Я бы не истолковал такое знамение как мандат на убийство всех белых, если бы вскоре не произошли некие безобразные события, которые еще больше усугубили мое отчуждение от белых и укрепили меня в ненависти, о которой я уже говорил. А воспоминания об этих событиях начинаются чуть ли не с самого момента, как я вышел из лесу.
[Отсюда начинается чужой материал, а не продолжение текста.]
A small network was shown many inputs. Here are its activations along a few directions, one row for each input.
Each table varies a few parts of the input and shows all the possible inputs, shuffled.
A made-up example of a description, with smaller parts first: one of 5 places around a ring, together with either a single point or one of 11 places along a line or (one of 2 separate values, together with one of 6 places along a line).
Shared parts are said once, and a part with two or three values counts as separate values.

Other details of the inputs shift rows strongly along two fixed directions, in all tables alike. That doesn't count.

A family of inputs:
r1: [  -9   61    1   24   24    9 -101   29    5  -11   -8   98]
r2: [ 13 -64   1 -29  -5 -20  69 -15 -12   8  -9 -62]
r3: [  3 -11  35  -1 -13  -7  -4  49 -25 -21  46   5]
r4: [  0  -8 -48   5  42 -32  14 -64  26  41 -79  27]
r5: [ -7 -53 -16 -30  -5  10  69 -18   0  -6  -6 -73]
r6: [ -3 -52   1 -26 -23 -16  75 -30 -27   7 -18 -53]
r7: [  6 -24  12 -22 -11  19  45  -2   6 -44  35 -32]
r8: [ -2   5 -35  -9  26 -11 -22 -36  15  14 -56  21]
r9: [ -6  -2  17 -12 -32  16 -26  32 -50 -23  19 -14]
r10: [  4 -15 -11 -35 -30   6  71 -33  -2   6 -11 -76]
r11: [ 23  19 -18  28  22 -20 -43  15  10  27 -27  24]
r12: [ 12  15   1  12 -28  23 -19  38 -21 -29  36 -35]
r13: [ -5   5 -29  17  46 -10 -14 -27  47  29 -14  52]
r14: [  4 -44   4  -6 -19  14  34   0 -28   1  34 -46]
r15: [ -5   4  42  15 -13  -1 -29   2 -31 -39  42 -21]
r16: [-30  -5   5  18  41 -15 -20 -30  27  34 -46   8]
r17: [-22  18   1  -2  17   3 -37  12  16  13 -32  56]
r18: [  6   4 -19  10  49 -32 -15 -13  41  19 -31  53]
r19: [ 11   7  24  13 -32   9  -5  32  -4 -13  63  -4]
r20: [ 20  -6  23  -2 -20 -20  17  25   6 -12  24 -10]
r21: [ 10 -19 -50  10  32 -14  24 -53  56  61 -58  -5]
r22: [-11  24 -19 -12  37   8   4 -34  37  21 -32  36]
r23: [  4  35  32  -8 -34  29  -1  29 -14 -19  41  -7]
r24: [ 12 -14  18 -16 -27  21  46  11  18 -28  27 -43]
r25: [  8   5  -4   6 -11  23 -21  24 -32 -45  44 -24]
r26: [-15   4   0 -14 -14  24  10   8 -36   0  12 -30]
r27: [-15  18  33 -14 -20  34   0  33 -29 -16  42   1]
r28: [  4   1 -42  11  25 -33  15 -50  36  55 -85  16]
r29: [   3   68  -14   36    7    8 -114   39   -7   11  -24   65]
r30: [-19 -12 -24   7  42  -8   7 -18  46  49 -22  35]
r31: [-24  44  -5  40  34 -12 -68  25   6  28 -27 100]
r32: [  6  17  34  10 -46 -10   2  30 -24 -25  35   8]
r33: [ 17  30   9  42 -11  28 -82  47 -54 -30  74  28]
r34: [  1  44  35  30 -25   1 -61  51 -51 -45  60  58]
r35: [  4   5  25 -20 -39   4  10  12   4 -22   6  -7]
r36: [  1  -4  -4 -28 -23  16  35 -19 -34 -23  22 -50]
r37: [-11 -35   2 -24   7  17  56  -5  26  -6  -2 -27]
r38: [-13  -8 -10   9  35 -32  14 -63  64  45 -74 -14]
r39: [ 27 -57  -6 -29  -5 -27  66 -33  -9 -10  -2 -59]
Description of these inputs: one of 3 separate values, together with either a single point or (one of 2 separate values, together with one of 6 places around a ring).
- The inputs of r19 and r30 match in every part but the choice among 3 separate values. If r29 is changed in the same way as r19 into r30, which row does it become? => r9
- Change only the choice among 3 separate values in r24. List by row number the other rows that result. => r7, r37
- Which other rows agree with r22 in the choice among 3 separate values? List them by row number. => r1, r4, r7, r8, r13, r15, r18, r25, r33, r34, r36, r39
- Change only the place on the ring of 6 in r21. List by row number the other rows that result. => r10, r11, r12, r28, r29
- Change only the choice among 2 separate values in r6. List by row number the other rows that result. => r31

A family of inputs:
r40: [ 24  17 -42  35  29 -41 -31 -26  41  53 -71  20]
r41: [  0  34 -45  51  63   6 -91  -6  11  28 -25  52]
r42: [ -5  83  20  27   0  39 -96  62  -1 -36  37  77]
r43: [ 11   6  10   5 -42  46 -16  51 -60 -27  70 -50]
r44: [  5 -45  32 -41 -52  30  95  19 -11 -36  76 -79]
r45: [-29   1  17 -18   0  -6  30 -15  33  23 -35  16]
r46: [ -7 -62 -35 -14  33 -29  49 -50  10  43 -60 -34]
r47: [ -1 -41 -35 -34  13 -33  62 -76   3  18 -67 -28]
r48: [ 30 -22  33  -5 -42 -30  51   6  18 -16  27 -30]
r49: [ -5 -19  41   2 -12  -1  -6  47 -32 -25  59  13]
r50: [ -5  67 -44  24  39  21 -87  -3  19  19 -53  53]
r51: [-11  19  29  -2 -43  17 -24  29 -60 -14  17 -26]
r52: [  6  -3  29   9  -6  16  -7  27 -12 -41  74   1]
r53: [-11 -36 -11 -38  20 -35  72 -65  41  12 -49  15]
- The inputs of r52 and r41 match in every part but one. If r48 is changed in the same way as r52 into r41, which row does it become? => r40
- Describe the family of inputs behind these rows. => one of 2 separate values, together with either a single point or one of 6 places around a ring
- Change only the choice among 2 separate values in r44. List by row number the other rows that result. => r43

После того поста я восстанавливал силы не так легко, как это бывало прежде и потом. Оставалось чувство пустоты и дурноты, не проходила слабость, которую было не превозмочь, даже обильно вкусив остатков Харковой поджаренной на вертеле свиньи; не помогла и банка маринованных слив, которую он тоже где-то стибрил; по-прежнему я пребывал в апатии, не покидало чувство мрачной подавленности, и на следующее утро я вернулся к Муру весь больной, в горячке, а ужасное знамение не шло из головы, угнетая, как неизбывное горе. Несмотря на ранний час, солнечный жар, придавленный одеялом дымки, был почти нестерпимым. Даже цепные собаки чувствовали в воздухе что-то зловещее; шумно принюхивались и подвывали в бесконечной своей тоске; свиньи лежали по самое рыло в вонючей луже, а куры сидели в парном курятнике, нахохлившись, свесив крылья, недвижные, как перьевые веники или грелки, что надевают на чайник. На кучах свежего навоза, жужжа, кормились сонмища сине-зеленых мух. Вся ферма тошнотворно воняла падалью и отбросами. Подходя, я подумал еще, что подобная картина, мерзость запустения вроде этой, неподвластна времени: вспомнить хотя бы жуткие стоянки прокаженных в Иудее. Покосившийся, потрепанный непогодой фермерский дом стоял на самом солнцепеке, а когда из него донесся мальчишеский голос Патнема: “Пап! Из лесу ниггер вернулся!”, до меня окончательно дошло, что я и впрямь вернулся.
Харк был в конюшне с мулами — я его там услышал. Когда-то у Мура были волы, но их заменили на мулов, отчасти потому, что мулы — в отличие от волов и особенно лошадей — способны сносить почти любые истязания со стороны негров: известно ведь, что черный народ не отличается особой нежностью к домашним животным. (Однажды маса Сэмюэль при мне жаловался какому-то гостившему у него джентльмену: “Не могу понять, почему из моих негров конюхи и пастухи получаются просто звери какие-то”. Зато я понимаю: кого еще может мучить негр, утверждая тем самым свое над ним превосходство, кроме бедного неразумного животного?) Даже Харк, при всем его добродушии, бывал жесток со скотиной; вот и сейчас, еще на подходе к изгороди, я услышал из конюшни его яростный громкий голос: “Ах ты, зараза, ах, скотина! Щас я скотское твое говно из тебя вышибу!” Это он запрягал четверней ломовой поезд-двойку — две огромные телеги, соединенные вместе дышлом, — а это значило, что я вернулся как раз вовремя: нам с Харком вместе ехать в Иерусалим, а там предстоят два очень тяжких дня, пока мы развезем по заказчикам и разгрузим целую гору дров.